Fuck … I was worried about him. He put on a show. But the last couple of weeks, he wasn't himself. Said it was a cold, said it was business, said it was Monica's calls, he said it was a lot of things.

I should have known.

My breakdown happens over the steering wheel. In the god damn parking garage. There's a knocking on the window. I roll it down, who knows how long he's been out there.

"You're not driving yourself home,” says Brian. “Open the door and slide over."

I pull the button and do as he says. I can't fight anymore, I haven't the strength.

"Where do you live?” he gets behind the wheel.

"Off University. Do you know where that is?"

"Yea, I lived in Orlando for a few years."

"What day is it?” I ask.

"Tuesday."

"The heart attack was Monday."

"Uh huh."

"Seems like a century."

"You must be beat."

"Not really.” He has the Air Force jacket on. It smells like Thomas. “Do you want to get a burger, Brian?"

You don't know how close I just came to saying beer. A beer as in five, six, seven or eight. Not serious drinking mind you, just fun, a little unwinding, who could blame me? It's under control, see? Otherwise I'd be thinking about my wine. Or my vodka. Now there's the serious shit.

Christ, I'm desperate. Brian scares the shit out of me, but the alternative is my own company and we all know how much that sucks.
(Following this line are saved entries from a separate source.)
Some points, one per row:
[-1.21 -1.29 -0.34  1.59  0.27 -0.42  0.44  1.06]
[-0.59  0.14  1.58 -0.52  0.8   0.22  0.84  0.42]
[ 1.17  0.96 -0.1  -1.67 -0.15  0.07  1.15 -0.37]
[-0.15 -1.14 -0.57  0.16 -2.17  0.4   0.9  -0.22]
[ 0.63  0.04 -0.08 -0.57 -1.24 -0.21  0.17 -0.46]
[ 1.66  0.65 -1.21 -1.63  1.84 -1.    0.27  2.22]
[-0.43 -0.86  1.54  0.79 -0.81  0.97 -2.05 -0.33]
[-0.88 -0.28 -0.23  0.36  1.41 -0.63  1.36 -0.2 ]
[-1.15 -0.47  0.17 -0.33 -0.3   1.34 -0.57  0.18]
[-1.25 -0.88 -0.24 -2.72  1.43  1.6   0.6   2.81]
[-0.9   0.32  0.76 -0.21 -0.07  0.62 -1.29 -0.69]
[-0.04 -1.24  0.09  1.16 -0.56 -0.78  1.49 -1.56]
[-0.43  0.19  1.01 -0.69  0.37  1.62 -0.5   0.32]
[-0.66 -0.06  0.48  0.59  0.39  0.39 -1.11 -0.95]
[-0.18  0.15  1.13 -0.39  0.23  0.26 -0.13  1.15]
[ 0.23 -0.47  0.23 -1.28 -0.93 -0.26  0.44  1.  ]
[ 0.   -0.32 -0.78  1.43 -2.04 -0.63  1.06 -1.11]
[ 0.19  0.71 -0.82 -2.53  1.99 -2.17  0.72  1.73]
[ 0.84  0.22  0.17 -1.13  1.13 -0.31  0.2   0.93]
[-0.05  0.61 -1.15  0.6   2.7  -2.96  0.66 -0.47]
[ 0.67  0.15  1.04 -1.85 -0.01  0.66  1.59 -0.63]
[ 0.58  0.87  0.13 -0.86  0.63 -0.19  0.39  1.75]
[ 0.19  0.73 -1.04  1.86  0.65 -0.39 -1.53 -1.06]
[ 0.53  0.98 -0.31 -1.76  0.84  1.04  0.36 -0.75]
[-1.56  0.57  0.57 -0.81  0.47  1.76 -0.54 -0.08]
Then 17 other points, each followed by its number:
[ 0.36  0.4   0.78 -1.5  -0.57  0.42 -0.52  0.28] 0
[-1.77 -0.5   0.46  2.29  1.45 -0.25 -1.63 -0.25] 1
[-1.37 -1.04 -0.64  1.14 -1.62  1.16  0.24 -0.36] 2
[ 0.17 -0.07  0.04  0.1   0.   -0.52  1.97  0.65] 3
[ 0.92 -0.12  2.16 -2.66  0.55  1.41  2.26  0.16] 4
[ 0.24  0.27 -0.71 -2.16  1.08  0.16  0.18  2.1 ] 5
[ 0.36 -0.56 -0.28  0.29  0.07 -1.06  1.32  0.74] 6
[ 1.64  1.17  2.31  0.3  -0.27  1.1   0.36  0.02] 7
[ 2.51  0.41  0.11 -0.63 -1.39 -1.61  1.25  0.79] 8
[-0.92 -0.16 -0.86  0.01  0.52 -0.67 -0.04 -0.85] 9
[-0.42  0.63 -0.47 -0.07  1.95 -2.15 -0.43 -0.93] 10
[ 0.22 -0.88  0.7   2.11 -1.85  0.55  1.28 -0.58] 11
[ 1.52 -0.11 -0.33 -2.03 -1.3  -0.6   0.35  0.53] 12
[ 0.18 -0.46  2.72  1.65 -2.33  1.72 -4.76 -0.39] 13
[-0.17  0.04  0.34 -0.11 -0.98  0.26  0.31  0.15] 14
[ 1.   -0.27 -0.16 -0.16 -0.35  1.48 -0.04  0.26] 15
[-0.07  0.54  1.28  1.01  0.86 -1.22 -1.23 -0.66] 16
Which of these numbered points is nearest to each point below by angle, seen from the average point of the first points? Its number follows each.
[ 0.44  0.42 -1.22 -0.21 -0.45 -0.14 -0.08  0.28] > 12
[-0.2  -0.94  0.99  0.43 -1.29  1.21 -2.56 -1.06] > 13
[ 1.49  1.05  0.51  0.85 -0.98 -0.74  1.26 -1.2 ] > 8
[-0.08  0.46  0.45  0.42 -1.01  1.14 -0.95 -0.66] > 13
[-0.36 -1.   -1.22  1.35 -1.69  0.13  0.56  0.07] > 2
[ 0.39  0.6  -0.75  0.31 -0.62 -0.07  0.72 -2.96] > 9
[-0.05  0.89 -0.23 -0.43  0.86  0.43  0.45  0.51] > 5
[ 1.38 -0.97  0.59 -1.61 -1.84  0.93 -0.08  0.8 ] > 12
[-0.95  1.54  0.95 -0.89 -0.01  1.08 -0.17  1.15] > 0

We find a chain diner. Just two other couples besides us, both older. The waitress is about his age, blonde, she flirts with him. Is it that obvious we're not a couple or does the little wench not care at all?

I want to bite her head off, honest to god. Little twits. Why did Thomas up and marry one? I'd go back in time and give him a dumb slap if I could. We could have married each other otherwise, or at least lived together. Okay, maybe I am leery of living with men anymore, but they sure as hell don't need to be with blondes or checking them out.